Common Questions About fish stick in Pregnant

Can I eat fish stick while pregnant?
Fish sticks made from low-mercury fish and cooked thoroughly are safe during pregnancy, per FDA guidelines.
Is it safe to eat fish sticks during the first trimester?
Yes, consuming fish sticks made from low-mercury fish and cooked thoroughly is considered safe during the first trimester. Ensure they are cooked to an internal temperature of 145°F (63°C).
How many servings of fish sticks can I eat per week while pregnant?
The FDA recommends 2 to 3 servings of low-mercury fish per week, totaling 8 to 12 ounces (224 to 340 grams). Fish sticks made from low-mercury fish can be included within this guideline.
What are the main risks of eating fish sticks during pregnancy?
The primary concerns include potential exposure to mercury and foodborne illnesses. Choosing fish sticks made from low-mercury fish and ensuring they are cooked to 145°F (63°C) minimizes these risks.
Are there safer alternatives to fish sticks during pregnancy?

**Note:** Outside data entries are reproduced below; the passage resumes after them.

Here is a tiny trained network, its code and every weight. The questions are about switching its units off for an input and a class, where a switched-off unit gives its printed mean instead of its output.

import numpy as np


def w(rows, s, z=0):
    codes = np.array(rows[::2]) - 128.0
    scale = np.full(codes.shape[1], s)
    scale[-1] = z or s
    return codes * scale


def f(y):
    return y / 2 * (1 + np.tanh(0.7978845608 * (y + 0.044715 * y**3)))


def log_softmax(a):
    a = a - a.max(-1, keepdims=True)
    return a - np.log(np.exp(a).sum(-1, keepdims=True))


def net(x, mask):
    res = np.array(x, float).reshape(1, 8) / 4 @ E
    y = f(res @ A[0][:, :-1].T + A[0][:, -1])
    res = res + np.where(mask, y, B[0][:, -1]) @ B[0][:, :-1]
    return log_softmax(res[-1] @ U[:, :-1].T + U[:, -1])


A, B = {}, {}
E = w([
[132,124,126,107,130,250],'x0',
[9,137,186,129,124,132],'x1',
[128,129,128,128,128,128],'x2',
[127,131,132,129,254,126],'x3',
[128,127,128,127,128,127],'x4',
[128,128,128,128,128,128],'x5',
[128,127,128,128,128,128],'x6',
[128,127,128,128,128,128],'x7',
],0.012)
A[0] = w([
[130,128,130,112,182,177,85],'n1',
[126,126,128,132,116,116,126],'n2',
[130,128,127,128,128,128,156],'n3',
[122,130,130,123,214,52,140],'n4',
[128,128,128,128,129,126,128],'n5',
[129,128,128,128,129,127,137],'n6',
[96,124,145,136,96,155,110],'n7',
[160,131,107,126,140,113,193],'n8',
[145,122,120,129,151,100,138],'n9',
[121,130,133,130,132,123,116],'n10',
[146,119,125,115,96,163,154],'n11',
[6,134,190,125,125,134,197],'n12',
[114,132,140,132,139,116,119],'n13',
[125,128,129,127,124,131,115],'n14',
[119,131,135,131,135,120,119],'n15',
[126,127,129,131,121,120,122],'n16',
[134,126,129,115,62,209,138],'n17',
[131,133,127,135,53,52,195],'n18',
[126,128,129,128,127,129,104],'n19',
[156,124,119,119,102,149,160],'n20',
[144,122,121,129,151,101,137],'n21',
[173,132,114,131,129,127,254],'n22',
[119,133,126,126,100,156,121],'n23',
[87,131,151,122,129,126,156],'n24',
[108,131,135,128,106,149,112],'n25',
[125,128,130,128,129,127,121],'n26',
[102,133,149,133,146,107,115],'n27',
[140,125,121,127,118,136,158],'n28',
[130,132,128,143,71,67,180],'n29',
[115,133,139,133,139,116,119],'n30',
[132,128,135,135,215,205,63],'n31',
[119,128,126,142,155,100,123],'n32',
[120,130,135,131,134,121,119],'n33',
[139,130,125,129,129,127,197],'n34',
[163,132,117,130,129,127,237],'n35',
[135,129,126,129,127,129,178],'n36',
[126,131,126,122,90,166,128],'n37',
[126,126,128,132,118,118,124],'n38',
[143,130,124,129,127,129,190],'n39',
[138,128,124,129,125,131,170],'n40',
],0.016,0.0052)
B[0] = w([
[109,82,156,87,124,172,163],'n1',
[124,123,139,126,131,138,134],'n2',
[127,127,126,124,125,123,134],'n3',
[206,217,184,156,138,43,210],'n4',
[130,129,131,127,128,128,128],'n5',
[129,128,129,126,127,126,130],'n6',
[85,193,85,121,108,176,168],'n7',
[127,157,102,52,129,114,170],'n8',
[148,184,122,93,130,146,154],'n9',
[136,127,141,140,129,129,128],'n10',
[143,82,76,183,138,103,178],'n11',
[120,163,198,252,138,249,251],'n12',
[146,117,155,154,130,120,137],'n13',
[124,129,123,134,129,133,127],'n14',
[140,125,146,143,128,124,131],'n15',
[126,126,136,128,131,136,130],'n16',
[107,152,19,204,132,77,228],'n17',
[103,57,168,58,123,185,220],'n18',
[127,129,128,133,131,133,124],'n19',
[150,61,96,168,145,98,172],'n20',
[149,182,123,95,130,145,152],'n21',
[127,112,104,59,118,63,191],'n22',
[108,153,91,151,127,132,158],'n23',
[138,132,153,172,127,161,165],'n24',
[101,166,102,131,119,154,152],'n25',
[131,128,131,133,129,132,127],'n26',
[156,98,183,180,124,96,151],'n27',
[131,104,109,134,134,114,145],'n28',
[107,75,168,76,129,176,198],'n29',
[145,119,155,152,128,118,136],'n30',
[108,55,166,51,109,188,186],'n31',
[160,151,153,149,130,110,150],'n32',
[139,125,144,142,128,126,130],'n33',
[127,125,124,108,119,109,147],'n34',
[126,116,110,72,119,76,177],'n35',
[125,123,121,117,122,115,140],'n36',
[115,146,76,168,131,117,175],'n37',
[125,124,137,127,131,137,132],'n38',
[125,120,118,106,123,104,148],'n39',
[125,118,117,119,125,113,141],'n40',
],0.034,0.015)
U = w([
[108,34,131,14,93,125,215],'0',
[78,73,195,123,107,225,104],'1',
[136,112,53,167,139,4,199],'2',
[98,232,79,206,137,146,7],'3',
[183,235,108,87,151,37,188],'4',
[178,200,174,215,183,92,8],'5',
],0.0043,0.0012)

Each question gives the input, the list of numbers given to net, and the class t.
The units are the neurons (one row each of A and B). Each row of codes is followed by its name. A weight is (code - 128) times the scale printed after its matrix; where a second scale follows, it is the last column's (A, B and U).
mask holds one flag per neuron, in row order. A switched-off neuron (its flag False) gives its mean, the last column of its row in B, instead of its output. The means were averaged over made-up inputs and are rounded, as every weight is.
A unit's drop is (log p(t) with every unit on - log p(t) with that unit switched off) / (log p(t) with every unit on - log p(t) with every unit switched off).
The circuit of an input: a set's keep is (log p(t) with only the set's units on - log p(t) with every unit switched off) / (log p(t) with every unit on - log p(t) with every unit switched off). Starting from the 12 units with the biggest drops (on a tie, the unit counted first), units are removed one at a time, each time the one whose removal leaves the highest keep (on an exact tie, the one counted first), for as long as the keep stays at least 0.8.
units of the circuit, in order: the units of the circuit, biggest drop first
unit that matters most: the unit with the biggest drop
top k neurons: the k neurons with the biggest drops, biggest first
drop when u is switched off: that unit's drop, to one decimal
input [1,2,0,-7,-1,1,-6,-1], class 3: unit that matters most -> n17
input [-3,8,-4,1,-6,0,8,5], class 5: top 2 neurons -> (n31; n4)
input [1,0,-6,-8,-6,5,4,-2], class 2: units of the circuit, in order -> (n17; n12)
input [-2,0,7,8,1,8,5,-4], class 4: units of the circuit, in order -> (n4; n12)
input [0,0,-5,-6,0,-7,-5,-6], class 0: top 2 neurons -> (n12; n18)
input [1,-3,8,-8,-3,0,-7,-7], class 2: top 2 neurons -> (n17; n31)
input [3,-3,6,0,-5,-1,2,5], class 2: top 2 neurons -> (n18; n29)
input [0,-7,3,7,6,8,-6,4], class 4: top 3 neurons -> (n4; n18; n29)
input [1,3,-3,-4,8,-3,1,3], class 3: top 2 neurons -> (n31; n17)
input [1,1,-2,-2,6,3,1,-8], class 3: top 2 neurons -> (n31; n18)
input [-1,7,-8,1,-8,0,-8,-6], class 5: top 3 neurons -> (n18; n31; n29)
input [-5,-2,-4,-3,-7,-2,5,1], class 0: drop when n12 is switched off -> 0.2
input [-5,7,-6,8,3,-2,-4,3], class 5: drop when n27 is switched off -> 0.0
input [-1,4,0,8,5,-1,-2,-1], class 5: drop when n4 is switched off -> 4.3
input [-7,-8,0,3,3,-4,5,5], class 4: unit that matters most -> n4
input [4,0,8,-3,-3,-2,-1,-6], class 2: drop when n12 is switched off -> 0.7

Yes, alternatives include baked or grilled low-mercury fish fillets, such as salmon, cod, or tilapia, which provide essential nutrients without added unhealthy fats.
How should I prepare fish sticks to ensure they are safe during pregnancy?
Cook fish sticks to an internal temperature of 145°F (63°C) to eliminate harmful bacteria and parasites. Opt for baking or grilling instead of frying to reduce unhealthy fat intake.